So, they are not developers but for me EVERYBODY SHOULD LEARN HOW TO WRITE SOME CODE and obviously WRITE HTML CODE !
One of my students asked “What is sanitization ?” , I explained them what is about and how important can be in a real world project and the difference between sanitize and validate a user input.
- Sanitizing will remove any illegal character from the data.
- Validating will determine if the data is in proper form.
I would like to share with you the definition of the word:
verb (used with object), sanitized, sanitizing.
1. to free from dirt, germs, etc., as by cleaning or sterilizing.
2. to make less offensive by eliminating anything unwholesome, objectionable, incriminating, etc.:
to sanitize a document before releasing it to the press.
In real world sanitize is to “clean” anything from “bad things”. In computer sciences it means the same thing. Mostly for security purposes, we protect the system from malicious data.
For example, a user can type anything in an input form and submit it. the input value is a valid form but in the server side it can be dangerous. It might be a malicious escape codes, such as with SQL injection apply to checking the validity of a field, where it can return an error to the user.
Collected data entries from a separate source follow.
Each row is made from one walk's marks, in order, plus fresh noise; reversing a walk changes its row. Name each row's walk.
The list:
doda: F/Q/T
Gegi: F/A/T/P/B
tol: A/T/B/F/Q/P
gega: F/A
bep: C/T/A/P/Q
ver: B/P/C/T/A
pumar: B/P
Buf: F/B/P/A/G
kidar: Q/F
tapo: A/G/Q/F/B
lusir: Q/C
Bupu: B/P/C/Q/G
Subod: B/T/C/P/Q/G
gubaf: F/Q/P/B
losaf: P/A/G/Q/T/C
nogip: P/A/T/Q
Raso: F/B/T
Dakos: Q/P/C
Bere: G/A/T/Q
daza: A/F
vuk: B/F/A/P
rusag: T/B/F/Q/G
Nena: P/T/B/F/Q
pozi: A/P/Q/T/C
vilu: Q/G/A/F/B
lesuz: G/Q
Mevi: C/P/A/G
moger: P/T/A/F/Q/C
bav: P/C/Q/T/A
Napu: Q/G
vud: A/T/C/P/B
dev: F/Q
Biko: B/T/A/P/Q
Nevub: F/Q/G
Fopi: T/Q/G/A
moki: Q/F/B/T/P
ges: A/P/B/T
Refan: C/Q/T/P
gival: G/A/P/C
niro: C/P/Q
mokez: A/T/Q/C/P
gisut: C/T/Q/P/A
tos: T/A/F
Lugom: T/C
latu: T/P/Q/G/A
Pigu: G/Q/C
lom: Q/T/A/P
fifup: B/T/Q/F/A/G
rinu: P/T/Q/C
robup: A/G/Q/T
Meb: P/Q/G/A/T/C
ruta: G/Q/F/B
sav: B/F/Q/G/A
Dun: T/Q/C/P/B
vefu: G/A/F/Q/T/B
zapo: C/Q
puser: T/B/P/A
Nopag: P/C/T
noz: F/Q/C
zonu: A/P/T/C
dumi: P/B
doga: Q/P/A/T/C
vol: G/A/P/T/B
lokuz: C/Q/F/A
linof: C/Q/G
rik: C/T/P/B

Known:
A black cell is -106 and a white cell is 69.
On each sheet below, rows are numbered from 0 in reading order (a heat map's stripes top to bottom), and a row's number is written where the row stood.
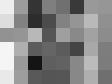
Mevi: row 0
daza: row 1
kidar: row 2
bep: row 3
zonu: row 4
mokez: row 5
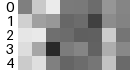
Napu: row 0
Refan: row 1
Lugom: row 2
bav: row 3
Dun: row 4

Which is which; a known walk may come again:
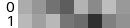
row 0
dev
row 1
linof
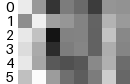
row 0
Mevi
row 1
ruta
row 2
Nopag
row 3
bav
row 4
mokez
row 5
Fopi
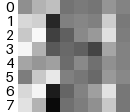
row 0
vilu
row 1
rinu
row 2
rusag
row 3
bep
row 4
Dakos
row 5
Napu
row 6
puser
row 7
nogip
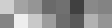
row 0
Refan
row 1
lesuz
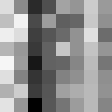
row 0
gega
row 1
vol
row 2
tos
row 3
gubaf
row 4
zonu
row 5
daza
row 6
fifup
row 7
ges
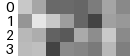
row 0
tapo
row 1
Pigu
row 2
doda
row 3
Meb
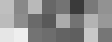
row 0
zapo
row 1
noz
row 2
Lugom
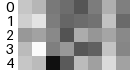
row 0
robup
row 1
Dun
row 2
moki
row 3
Bere
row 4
Raso
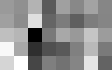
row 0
kidar
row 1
lusir
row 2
dumi
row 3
vud
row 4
latu

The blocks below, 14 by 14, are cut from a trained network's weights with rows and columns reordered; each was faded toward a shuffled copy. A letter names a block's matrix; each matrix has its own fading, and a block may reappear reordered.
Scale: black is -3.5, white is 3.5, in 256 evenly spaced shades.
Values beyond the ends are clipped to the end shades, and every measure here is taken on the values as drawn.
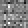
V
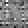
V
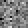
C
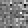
V
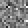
C
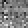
V
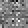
V
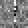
V
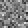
C
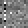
V
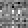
V
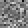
C
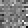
V
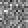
C
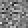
C
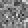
C
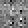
V
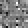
V
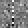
V
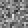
C
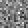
C
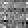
V
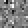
V
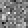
C
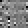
V
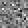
C
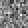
C
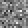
C
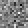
C
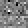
V
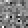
C
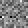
C
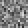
C
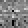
V
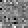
V
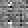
V
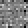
V
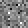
C
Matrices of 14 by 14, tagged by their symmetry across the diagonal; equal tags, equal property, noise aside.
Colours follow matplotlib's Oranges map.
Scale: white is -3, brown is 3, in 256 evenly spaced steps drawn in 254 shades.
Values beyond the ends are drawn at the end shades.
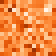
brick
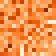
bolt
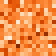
brick
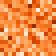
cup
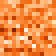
brick
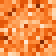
bolt
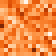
cup
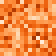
bolt
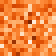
brick
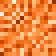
bolt
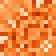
bolt
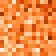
cup
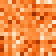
cup
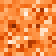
cup
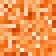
bolt
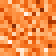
cup
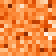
brick
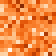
brick
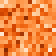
brick
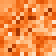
bolt
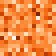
cup
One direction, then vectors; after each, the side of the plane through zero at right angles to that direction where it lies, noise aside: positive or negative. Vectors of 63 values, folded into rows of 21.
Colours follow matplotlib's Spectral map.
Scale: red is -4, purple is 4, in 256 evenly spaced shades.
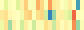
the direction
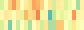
positive
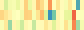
positive
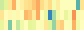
positive
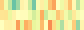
positive
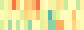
positive
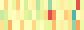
negative
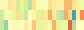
negative
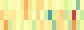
positive
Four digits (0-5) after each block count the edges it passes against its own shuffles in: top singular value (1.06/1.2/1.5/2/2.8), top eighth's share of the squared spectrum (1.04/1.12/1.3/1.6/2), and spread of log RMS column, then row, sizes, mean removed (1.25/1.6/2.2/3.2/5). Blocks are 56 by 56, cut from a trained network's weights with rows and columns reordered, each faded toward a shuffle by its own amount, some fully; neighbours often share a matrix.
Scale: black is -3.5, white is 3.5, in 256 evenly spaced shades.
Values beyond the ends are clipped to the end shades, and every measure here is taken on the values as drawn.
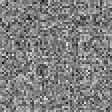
3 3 1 1
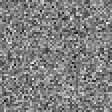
0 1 0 0
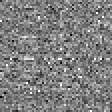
3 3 0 1
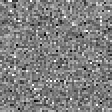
1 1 0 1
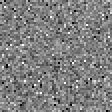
0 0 0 0
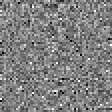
3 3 1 1
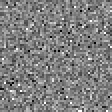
0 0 0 0
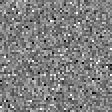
0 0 0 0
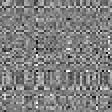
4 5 2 4
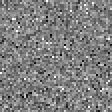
0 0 0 0
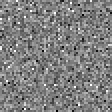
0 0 0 1
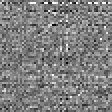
4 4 2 2
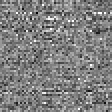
4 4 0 2
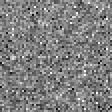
2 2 0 0
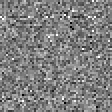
3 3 0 1
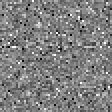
2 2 0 1
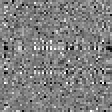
4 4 2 2
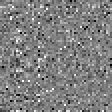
3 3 1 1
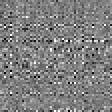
4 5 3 4
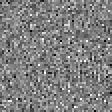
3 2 1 1
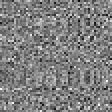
4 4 2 2
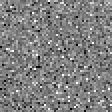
1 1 0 0
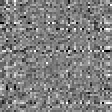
4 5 3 3
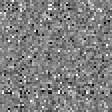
3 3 1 1
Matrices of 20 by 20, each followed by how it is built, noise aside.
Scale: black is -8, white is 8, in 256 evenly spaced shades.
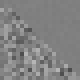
lower triangular
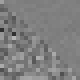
lower triangular
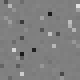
sparse
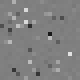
sparse
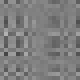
low rank
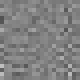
low rank
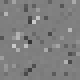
sparse
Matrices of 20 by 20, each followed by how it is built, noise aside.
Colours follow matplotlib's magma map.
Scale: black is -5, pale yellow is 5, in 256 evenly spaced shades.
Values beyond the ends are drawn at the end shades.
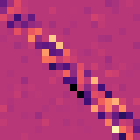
banded
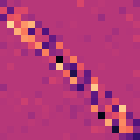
banded
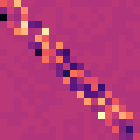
banded
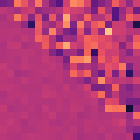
upper triangular
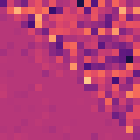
upper triangular
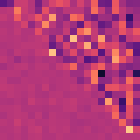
upper triangular
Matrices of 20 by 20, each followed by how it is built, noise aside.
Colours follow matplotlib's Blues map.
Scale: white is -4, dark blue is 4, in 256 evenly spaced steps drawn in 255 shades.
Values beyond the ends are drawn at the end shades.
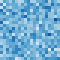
noise
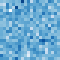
noise
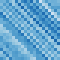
Toeplitz
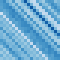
Toeplitz
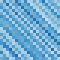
Toeplitz
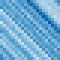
Toeplitz
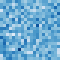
noise
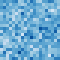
noise
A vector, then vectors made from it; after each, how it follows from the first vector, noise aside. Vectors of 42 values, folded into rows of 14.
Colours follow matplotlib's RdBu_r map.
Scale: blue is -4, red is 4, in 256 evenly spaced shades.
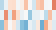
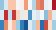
scaled up
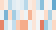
negated
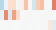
partly zeroed
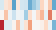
reversed
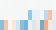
partly zeroed
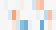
partly zeroed
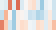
wrapped around
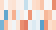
sign-scrambled
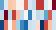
scaled up
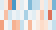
reversed
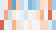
reversed
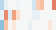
partly zeroed

Writing a post in a blog can be a good example for us. The user enters some HTML code or via a WYSIWYG editor and we store it in the database and then we show it. So, what if the user copy and past some code from the internet and contains a <script> tag that contains some malicious code ? For this case, we do a HTML sanitization.
HTML sanitization is the process of examining an HTML document and producing a new HTML document that preserves only whatever tags are designated “safe” and desired. HTML sanitization can be used to protect against cross-site scripting (XSS) attacks by sanitizing any HTML code submitted by a user.
Basic tags for changing fonts are often allowed, such as
<strong>while more advanced tags such as
<link>are removed by the sanitization process. Also potentially dangerous attributes such as the
onclickattribute are removed in order to prevent malicious code from being injected.
Depending on the context, sanitization will take on a few different forms. Could be as simple as removing vulgarities & odd symbols from text to removing SQL injection attempts and other malicious code intrusion attempts.
Never trust a user entry, it’s a very naive approach. Always, validate the forms and check it in frontend as well backend. Sanitize data and URLs is a MUST.